You have known all along that your future began to diminish last summer, on August 11. That was when the possibilities began to narrow. And now? Look at the way you are giving sentience and breath to bricks and mortar. You are becoming estranged from the world of the sane. You deserve nothing, and you have nothing.

You contemplate going home tomorrow and realize that you are afraid. The idea of being alone with your children terrifies you. What might you do when they climb off the school bus tomorrow afternoon—or the day after, or the day after that—while Emily is at work? Everyone fears you will hurt yourself. That should be the least of their concerns. Still, you find the notion of suicide growing real in your mind. You killed thirty-nine people back in August and nearly a fortieth this evening. You know this has to end. You tried to end it this evening, but wouldn’t your death at your own hands scar your sweet girls even more? Of course it would. And look at the emotional wounds you have inflicted upon them already. Or would your death be a relief for everyone? In the long run, might it save your children’s lives? Emily could take the girls back to Pennsylvania. Or raise them right here in Bethel with the help of Reseda and Holly and Anise. With John and Clary, with Peyton and Sage. Everyone here adores your daughters. They adore Emily. They say it takes a village to raise a child; well, this village loves your girls. So be it.

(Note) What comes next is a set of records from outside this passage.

In the data rows, zero lies at 4.5, halfway between 4 and 5.
Some points, each followed by its number:
[4 6 5 5 6 5 5 5 5 7 5 5 4 4 3 4 2 5 2 4 3 2 4 2 5 5 5 4 5 7 6] 0
[5 3 9 9 3 9 8 9 3 7 5 4 0 3 7 1 0 4 0 4 0 3 7 1 4 4 6 3 4 9 8] 1
[4 4 7 5 5 6 2 7 6 5 7 4 4 3 3 8 4 3 3 3 3 2 6 3 2 3 4 6 4 7 4] 2
[6 3 3 6 4 4 5 3 4 3 3 5 5 6 6 4 5 5 4 7 5 3 4 4 6 4 4 5 5 3 4] 3
[3 3 6 6 4 6 5 6 4 4 5 5 4 3 5 4 3 5 3 6 2 4 4 3 5 3 6 5 5 7 6] 4
[5 4 3 4 4 4 5 4 4 4 3 4 5 5 5 4 6 5 6 6 5 6 4 6 5 5 4 4 4 2 4] 5
[4 5 6 7 2 6 4 5 2 3 7 6 1 3 7 3 3 3 4 4 4 7 4 6 4 4 7 5 3 6 6] 6
[4 4 4 4 4 4 5 5 4 4 4 4 5 5 5 4 5 5 6 5 5 6 4 6 5 5 5 4 4 3 4] 7
[5 5 4 4 3 4 5 5 3 3 6 5 4 5 5 3 5 4 7 4 6 8 4 7 5 5 5 3 3 3 4] 8
[5 4 2 4 4 4 6 3 4 4 3 5 5 6 5 3 5 5 5 6 5 5 4 5 6 5 4 4 5 3 5] 9
[6 5 4 6 3 3 5 1 2 0 3 4 4 5 7 2 7 4 6 4 8 8 5 6 6 5 5 5 5 3 4] 10
[5 9 3 3 1 3 0 3 3 5 9 5 3 5 2 4 3 3 7 0 9 9 4 7 1 9 4 2 1 6 3] 11
[4 6 0 0 6 3 0 2 7 5 5 5 8 5 1 7 7 6 8 4 8 6 3 6 4 6 3 5 5 1 2] 12
[4 5 6 6 3 6 2 5 4 4 7 5 2 3 3 4 2 4 3 2 5 5 5 3 3 5 6 5 4 9 5] 13
[5 7 5 4 3 4 2 4 4 4 7 5 3 4 3 4 4 4 5 2 8 8 4 5 3 6 5 4 3 6 4] 14
[5 3 7 6 5 6 8 6 4 6 3 4 4 4 6 3 3 5 2 6 1 2 6 2 6 4 5 4 5 7 6] 15
[4 5 2 3 5 4 2 3 5 4 4 4 6 5 3 6 6 5 6 4 7 5 4 5 4 5 4 5 5 3 3] 16
[5 2 9 9 1 6 6 6 2 3 6 7 0 6 9 6 2 1 2 9 0 3 5 6 2 0 5 6 2 6 8] 17
[4 5 4 4 5 4 5 4 5 5 4 4 5 5 4 5 5 5 5 5 5 4 4 5 4 4 4 4 4 3 4] 18
[5 3 6 7 2 5 7 5 3 4 4 6 3 6 6 4 3 3 4 8 1 5 4 6 4 2 5 4 4 5 7] 19
[5 6 3 4 4 1 3 2 5 2 6 5 6 6 4 5 6 3 7 3 9 8 3 8 4 5 5 5 4 1 3] 20
[4 6 1 1 6 3 2 3 6 4 4 5 7 5 2 6 6 6 7 4 8 5 3 6 5 5 3 5 5 2 3] 21
[5 7 5 5 1 5 1 5 3 4 8 5 2 4 3 3 2 3 4 1 7 8 4 5 2 6 5 4 2 8 4] 22
[5 6 2 3 5 3 5 4 5 6 4 4 5 6 3 4 5 5 6 4 6 6 3 6 5 6 3 3 4 3 4] 23
[5 5 4 4 4 4 4 4 4 5 5 5 5 5 4 4 5 4 5 4 6 5 4 5 4 5 4 4 4 4 4] 24
[5 4 4 4 3 4 5 4 3 2 5 4 5 5 6 4 7 4 8 4 7 8 4 7 5 5 5 4 3 1 4] 25
[4 6 0 1 6 1 2 2 6 4 4 5 8 5 3 6 8 6 8 5 9 5 3 7 5 5 3 5 5 0 2] 26
[5 3 9 7 4 8 8 8 4 7 3 5 1 4 6 2 1 5 1 6 0 2 6 1 5 4 5 4 4 9 7] 27
[4 5 8 4 5 5 1 5 6 3 7 3 4 1 3 7 5 3 5 0 6 4 7 3 2 5 5 7 4 7 2] 28
[4 3 3 4 6 4 6 4 5 4 3 4 6 6 5 5 6 6 5 6 4 3 4 5 5 4 4 5 5 2 4] 29
[5 5 8 7 3 5 2 3 4 1 6 3 3 3 6 6 7 3 5 1 7 5 7 5 3 3 5 7 4 5 3] 30
[4 5 3 4 5 2 5 3 4 3 5 4 6 5 5 5 6 4 6 5 6 5 4 6 5 5 4 4 5 2 4] 31
[4 6 2 0 9 4 1 5 8 6 5 2 8 2 0 6 6 7 5 0 9 3 5 2 5 9 4 4 6 4 1] 32
Which point above is nearest to each new point, looking only along the 2 directions in which the numbered points spread most? Its number follows each.
[5 4 5 4 5 6 4 5 5 5 3 5 5 4 4 5 4 6 3 5 3 3 5 2 5 4 4 6 5 6 5] 0
[5 2 9 9 1 8 3 8 4 3 9 6 0 3 8 9 2 0 2 6 0 2 7 4 0 0 5 9 1 9 6] 1
[4 4 6 6 3 5 4 5 3 2 5 5 3 3 6 4 5 4 4 5 4 5 5 4 5 3 6 5 4 5 5] 0
[2 3 6 7 3 7 6 7 3 3 5 5 3 3 7 3 2 4 4 6 0 5 3 4 6 3 7 5 5 7 7] 15
[4 6 4 4 9 5 5 5 7 9 3 5 6 5 1 4 0 6 0 4 2 0 4 0 5 5 4 4 8 9 6] 0
[7 7 1 0 7 0 3 1 7 7 3 4 8 6 1 6 8 5 7 2 9 4 5 6 4 7 1 3 4 0 1] 12
[5 4 3 6 3 3 7 3 3 4 3 5 4 7 6 2 4 5 5 8 4 6 3 6 6 4 5 3 5 3 7] 3
[4 5 4 4 5 5 4 5 5 5 4 4 5 5 3 4 3 5 4 4 4 4 4 4 5 5 5 4 5 5 5] 24
[4 3 6 6 4 5 4 4 3 3 5 4 4 4 6 5 6 4 5 5 4 5 5 5 5 2 5 5 4 5 5] 0
[4 6 2 2 5 3 5 4 5 5 4 3 6 4 2 2 5 5 7 2 6 7 4 5 5 8 5 3 6 4 5] 16
[4 5 6 5 4 6 4 5 4 5 6 5 3 4 4 4 2 4 3 4 4 4 5 3 4 5 6 5 4 7 5] 6
[4 5 4 4 7 5 5 4 6 7 3 4 5 4 3 5 3 5 2 5 3 1 4 2 5 4 4 5 6 6 5] 0
[5 5 2 0 8 4 2 4 7 5 4 3 8 3 2 6 7 7 5 1 9 3 5 2 5 7 3 5 6 3 1] 20
[4 5 2 0 9 5 1 5 8 7 5 3 8 2 1 7 6 7 4 1 8 2 5 2 5 7 3 5 6 4 1] 32
[4 2 5 6 4 5 6 4 3 2 4 5 4 4 8 5 7 4 5 7 3 6 5 6 6 1 5 6 4 2 5] 3
[4 4 6 5 5 6 4 5 5 4 5 4 4 3 5 5 4 4 3 4 3 3 5 3 5 3 5 6 5 6 5] 0
[5 5 3 1 9 4 0 3 8 4 5 2 8 2 3 9 8 7 4 0 9 1 7 1 4 6 3 7 6 3 0] 32
[5 4 3 5 4 4 6 4 4 4 3 5 5 6 6 4 5 5 4 7 4 4 4 5 6 4 4 4 5 3 5] 3
[4 6 2 2 6 3 5 4 4 5 4 4 6 4 2 2 5 5 7 3 6 7 4 5 6 8 5 3 6 4 5] 16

But you love them, too. You love Emily.

You stare at the horizontal blinds in the window and try to focus. A thought: You fly the plane until, pure and simple, you can’t. Aviate. Navigate. Communicate. It’s what you do. It’s all about concentration.

Yes, tomorrow you will go home. You will try to stay away from the basement. You will try not to curl into a ball in the bone-ridden dirt in your own little pit of despair.

Outside your hospital room, you hear the nurse with the goatee laughing gently with another of the nurses, the stout woman with the button mushroom for a nose. She seemed very kind. They all seem very kind.

Yes, yes, the poor, dead Ashley Stearns does deserve friends. She does. But you can’t do what it takes. You won’t.

Aviate. Navigate. Communicate. Fly the plane until you can’t.

You close your eyes against the stars in your hospital room, and eventually you fall back to sleep.